The typical way of commemorating yahrzeit by the mid-20th century by those able to successfully ascertain the appropriate Hebrew date of death was to first congegate at the synagogue to say kaddish, then return home and light a memorial candle, or yahrzeit licht, a "time-honored" Jewish tradtion.

Themes/Ideas about Death from the Jewish Perspective
Many themes are threaded though each stage of Jewish mourning.
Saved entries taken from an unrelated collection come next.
A small network was shown many inputs. Here are its activations along a few directions, one row for each input.
In each table, some parts of the input vary, and every possible input appears once, in random order.
A made-up example of a description, with smaller parts first: one of 6 places along a line, together with either a single point or one of 9 places along a line or (one of 3 separate values, together with one of 8 places around a ring).
Shared parts are said once, and a part with two or three values counts as separate values.

Other details of the inputs vary at random and push rows far along two fixed directions, the same in every table; ignore that.

Table:
r1: [-34   6  34 -44   9   5  16  45  17 -28   5  -6  20]
r2: [  5  29  77   0 -30   3  -5  26 -35  59  -7  -4  17]
r3: [ 14  -1  46   3 -13  -7  -8  -9  16  23 -17  18  26]
r4: [ -6   0 -31  19  14  -7  17 -16  25 -16  28  31   6]
r5: [ 18 -44 -39 -23  13 -22  -4 -45  32  -8 -27  19   4]
r6: [ 21 -47 -12 -22  -8 -20 -35 -24 -21  16 -57  -9  -9]
r7: [ 10 -14  14   6 -26  -9 -29  -6 -27  10 -22  -5 -12]
r8: [-25  75   6  65  21  27  41  46  16   3  54  20  11]
r9: [ 19 -34 -56 -23  11  -9  -3 -43   8 -12 -16 -12 -18]
r10: [-41  72 -56  96  26  32  54  24  21 -55 113  24 -26]
r11: [-25 -52 -52 -49   9  -9 -15   6  -2 -77 -11 -23 -31]
r12: [ -3  24  -3  35   0  12  10  -5  14 -14  28   3  -4]
r13: [ -3  20  -5   7   0   5   6  11 -12  16   5  -7  -8]
r14: [ -7   3 -33  41   1   8  -8   7 -14 -19  16  -1 -26]
r15: [-36 -10 -11 -31  26   0  19  26  41 -63  20   7   8]
r16: [ 18 -53  -6 -20 -23 -25 -35 -33 -29   9 -36  -3 -16]
r17: [-30  -1   6 -44   5   9   4  39  -5 -43   5 -31  -7]
r18: [  9 -42 -66 -12  13 -15   1 -53  14 -29   2   6 -14]
r19: [  3  35  66  -2 -18   2   8  28 -21  60   3   7  31]
r20: [-37  80 -52  85  33  39  42  43   3 -38  83  -3 -31]
r21: [ 18 -44 -53  -3  21  -6  -8 -52  38 -35 -14  10  -7]
r22: [ 15  39 100 -12 -17   6   0  39 -20  88 -36  -2  44]
r23: [ 28 -39 -10 -30  -7  -3 -31 -35 -15   9 -45 -30 -13]
r24: [ 16 -10   9 -12  -9  -5  -3 -20 -12  16  -5  -7  -3]
r25: [ 14 -37 -72   4  21   2  -4 -53  26 -43  -2  -7 -22]
r26: [  0   7  29   4 -17 -10 -12  25 -27  41 -18  11   7]
r27: [  6  43  59  17  -8  20   6  31 -10  44   3  -6  20]
r28: [ -8  26 -32  42  -1  19   3  -2  -8 -32  39 -20 -32]
r29: [ 6  5 41  4 -9 -8  4 -1 14 25  0 31 28]
r30: [  9   3  15   4  12  -4   5  -3  26  17 -17  23  25]
r31: [ 22 -42 -11 -39 -12 -19 -24 -37 -23  17 -36 -17  -7]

The inevitability of death and the deathlessness of the spirit are expressed through the circular aspects of the funerary route and the contents of the Seudat havra-ah. The circular nature of life and death is reinforced through the repetition of the "ashes to ashes, dust to dust" theme found in the rites of burial. The words "ashes to ashes" represent the decomposition of the body and is seen as a natural return of the flesh to the Earth. The flesh is not important as it is the immortal soul which awaits the Messianic Age. These ideas should ease a mourner's grief. The Jewish perspective on death and mourning acknowledges the pain that accompanies losing a loved one. It is meant to give respect to a loved one's memory and to satisfy the mourner's need to grieve; all the while reminding them that the spirit of their loved one is eternal.

Special Circumstances
Minors under the age of 13 are not considered onen and not allowed to participate in the grieving process. It is thought that children do not understand death. In the deaths of children under 30 days and miscarriages the Tzidduk Ha'din is not recited. A bride and groom cannot observe shiva for the first seven days of marriage. Suicides are generally not mourned, unless a rabbi gives allowance because of uncontrollable depression. If a husband is missing, a wife may not demonstrate mourning, as that would be symbolic of her ability to remarry.